Mystery of the Nazca mummy: before the sacrifice, people were given psychedelics

(ORDO NEWS) — Scientists from the University of Warsaw in Poland have solved the mystery of the remains of an ancient mummy by examining just one hair from her head!

Thousands of years ago, a child in Peru fell victim to an ancient ritual. His head was chopped off and turned into a trophy of sorts.

A new analysis of a single hair from a mummy shows that the child consumed a cactus containing psychoactive substances right before the execution.

The surviving head of a child was one of 22 human remains associated with the ancient Nazca society.

These people lived in the pre-Hispanic era (3500 BC – 476 AD) and were buried near the southern coast of Peru, where they were found as part of an archaeological program that began as early as 1982.

Although scientists are not sure of the sex of the victim and the age of the child at the time of death, they were able to find out that he ate the San Pedro cactus (Echinopsis pachanoi).

It is a thorny plant known for its “strong hallucinogenic properties” and used by the indigenous peoples of the Americas in traditional medicine and during rituals.

According to the authors of the work, this is the first evidence that some of the victims, from which the trophy heads were made, were given psychotropic substances before death.

Scientists have learned the secret of the mummy by examining one hair

Mystery of the Nazca mummy before the sacrifice people were given psychedelics 2

For the study, experts collected individual hair samples from four trophy heads, three of which belonged to adults, and from 18 mummies, both adults and children.

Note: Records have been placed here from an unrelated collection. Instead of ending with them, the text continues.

Points on a hilly landscape, in no order, each with its height.
A ball rolls from a point to the lowest of its 2 nearest points, and stops where none of them is lower. Distance is the straight distance between rows; heights are no part of it.
j_887 (h 664):   9  12  18  20  15 -12  -2  21   4  20  48   6   0  -8  40   5  29 -22 -30  20 -11 -13  29  26   6  25 -28   4 -35  27 -13  14 -13 -14   0  -7  -6  -7 -23   4   4 -17
j_365 (h 926):  39 -45 -11  -5  -4  -5  14  -8 -27 -36   5  19 -22 -19 -31  12 -12  21   8  -4  11  30 -18  -5 -15 -24  34 -27  -3  35  11 -12  37  -2 -37   3   1  17 -29 -38 -55  14
j_903 (h 400): -19  16  16 -48 -22  -8 -23 -38 -28  21  32   0  13 -10  11  19 -10  16   9  58   6   8 -18 -15  10 -22 -29  17  48 -39 -14   9  19  -5   6 -22   0 -20  17   2 -13  -7
j_717 (h 399): -10  -3  30 -25   9 -16  -7  -9 -17 -13  -2   5 -19  -2   4  -2 -26   2   2  14  -2 -14  -7 -12 -11 -33  31   7  22   2 -33  -8  19 -16  15 -10   8  15  32  28 -25 -10
j_102 (h 365):   2   4 -39  -7 -17   9   7 -11  49   9 -11  28  10  17  -7  26   8  29  22 -25  12  15  12  22  35   6 -15  22  36 -12  42  10 -67  25  -5  28  23 -26   7 -14  51  50
j_946 (h 805): -11 -23  31 -40  11  -5   5  10 -22  18   9  15  -3  -1  38 -13 -10  -4  -9  15  19  -6   9   2   2  -3  -5  -7   2 -10  -4  13  11  -3  -3   2 -18   2   6  14 -31  -5
j_95 (h 266):  15 -12   9   9  16  15   1 -11 -18 -50  -1   3 -26   3 -22   2 -33  11   8  -6  -8   8 -24 -13 -22 -28  55  -4   2  37 -18 -34  26 -17  -8  -6  -6  25   2 -12 -45 -12
j_350 (h 832): -31 -23   9 -34   4 -18 -14   6 -22  28   7   9  14  22  33 -19 -15   5   1  13  30 -17   3 -15   6  -9 -25  -8  -3 -24  -8   7   0  -6  -3  -2 -18   0   9  16 -14  -4
j_193 (h 306):   2  19 -45  -5   9  36 -36 -55  21   2  11   7  16  41 -12  42  34  -2  19   6 -19  28 -17  10  35   0   1  19  49 -26   0 -52 -44   8 -13  11  49 -23  21  -1  53  62
j_204 (h 471): -31  17  18 -18  -6 -17 -15  -9 -16   3   6   6 -21 -11  -1  -3  -5  10  17  21 -20 -23  -6 -11  -4 -40  -7  16  24 -16 -44  -8  21 -11  21 -29   2  22  36  39  -3 -11
j_335 (h 538): -25 -10 -28 -41   6  16 -15 -23  -2  37  12  19  44  40   0   1  17  11  24   0   1  -4  15 -17  30   0 -41  -5  -4 -59   8 -19  -7  10  18   2 -18 -12  -2   6  48   9
j_267 (h 307):  19 -18  18 -20  14  12   3  -1 -47 -30  44  28 -31 -39  -7  11  -6  16 -16  21  -5  30  -1  14   0 -22   9 -15 -12  25 -11  -9  34 -11 -13  -2 -13   6 -13  -8 -48 -16
j_51 (h 590):  -2 -23   7 -42  15  -5   6  16 -18  -3 -36  -2 -12 -27   1 -16 -39 -15  25  -5  22  -7 -28 -17 -14 -14  29 -29  11  36 -29  26  36 -16 -12   5   6  17  18  -2 -54  -7
j_655 (h 188):  30 -11  15   3  23   3  -5 -26 -17 -52  31  18 -15 -11 -19  11 -20  -6 -13 -14 -12  21 -14  16 -11 -30  53  -7 -14  37   7 -44  16 -14  -1  -2  -1  26 -19 -29 -36  -3
j_619 (h 688): -16  12  -5   6  19   8  -7 -12 -16  24  70 -20   1 -12  12  -9  46 -17 -18  50   8 -35   2  11  11  34 -51   0 -28 -12   3  19 -14 -14  24 -12 -32 -23   3  13  19 -42
j_452 (h 493): -25 -26 -24  23 -13   3  14  19 -20  15 -53 -21  13  -3   7   2 -51   7  24  -5  32   2 -33 -42 -19  -3   1 -19 -17  40  -8   0  21 -11 -34  -8 -16   5   5 -20 -21 -10
j_529 (h 473):   6   9 -24  49   1 -33  16  19  40   5 -16  19   6  16  -4   0  11  10   3 -36   2 -21  13  11  10  24 -20  30  -5  -2  29   5 -45  18   5   9   1  -6 -12  -6  40  10
j_888 (h 362): -21   4 -32  11   4   1 -23 -14  10  -7 -52 -24   2  -5 -36 -23 -24   2  40   9 -36 -24   1  -5   3 -27   2 -11  31 -53   6 -32  -2   9  46   2  40 -10  43  25  31  18
j_712 (h 341): -25   9  17 -34  -8   5 -10 -22 -49   7  40   4 -13 -34  10   9  -6  16  -5  55  15   3 -19   0   9 -20 -25  13  24 -14 -22  22  24 -16  12 -18 -19 -15  23 -11 -32 -40
j_541 (h 352):  12 -35  23 -13  23   6  15  11  -4  11  11  22  15  -2  27 -24 -15 -23 -16  -5  38  13   0  21  -8  -1   8 -47 -20  11  24  13  23  12 -20  15 -12   4 -19 -34 -47  -3
j_625 (h 113):  25  27  15  35 -18   1  24  16   9  -3 -60 -31 -21  -2 -14  -7 -23  -1 -11 -33  -9   5 -22  -7   2  -5  32   6   6  10  46  32   5   5   9  -3  15  11  -3  -3 -18  -9
j_614 (h 630):  11  21  11  -4   9 -13  -9  37  23  19  39 -15  14 -21  38 -24  21 -47  -8 -26   6 -42  13   5 -31  34  13  -5 -35  39 -34  -4  20 -15   1   5  -1  14 -11  30   3   6
j_789 (h 490):  13  10  13  47 -26 -28   9  32   5  18 -20 -11  27  28 -22 -18   4  -6 -24 -32  20   2 -16 -15 -20  13  21 -16 -41  21  24  11  -7   7  -6  18 -14  -7  -7   4   9 -16
j_195 (h 914):  17 -57  -7 -22   0  -5   4  -5 -35 -15  10  26 -15 -24  -9  22 -26  14   7  13  32  32 -17 -12  -1 -24  20 -30   5  21   6 -13  28  -4 -27   3   8   0 -28 -34 -54  15
j_913 (h 704):   2   7   4  12  18   3 -10  10  -9  24  59  -1   0   3  22   0  44 -29 -31  38  -2 -26  21  16  14  33 -41  -1 -42   9  -9  23 -16 -18  17  -9 -14 -14 -16   9  18 -22
j_210 (h 347):  18 -18   9   9  11  -4  25  12   2   4 -19   1  28   8  10 -21 -13 -16 -16 -23  29  17 -19  13 -22   2  15 -48 -34  33  34  15  26  10 -26  11 -21   0 -26 -39 -43  -1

Toxicological examination showed that many of the deceased had consumed some kind of psychoactive or stimulant plant before their death.

Among them were coca leaves, known as the source of the psychoactive substance cocaine, and the San Pedro cactus, which contains mescaline, a psychedelic drug.

The researchers also found traces of Banisteriopsis caapi, the main compound in ayahuasca, a hallucinogenic drink that contains harmine and harmaline (two compounds used in modern antidepressants).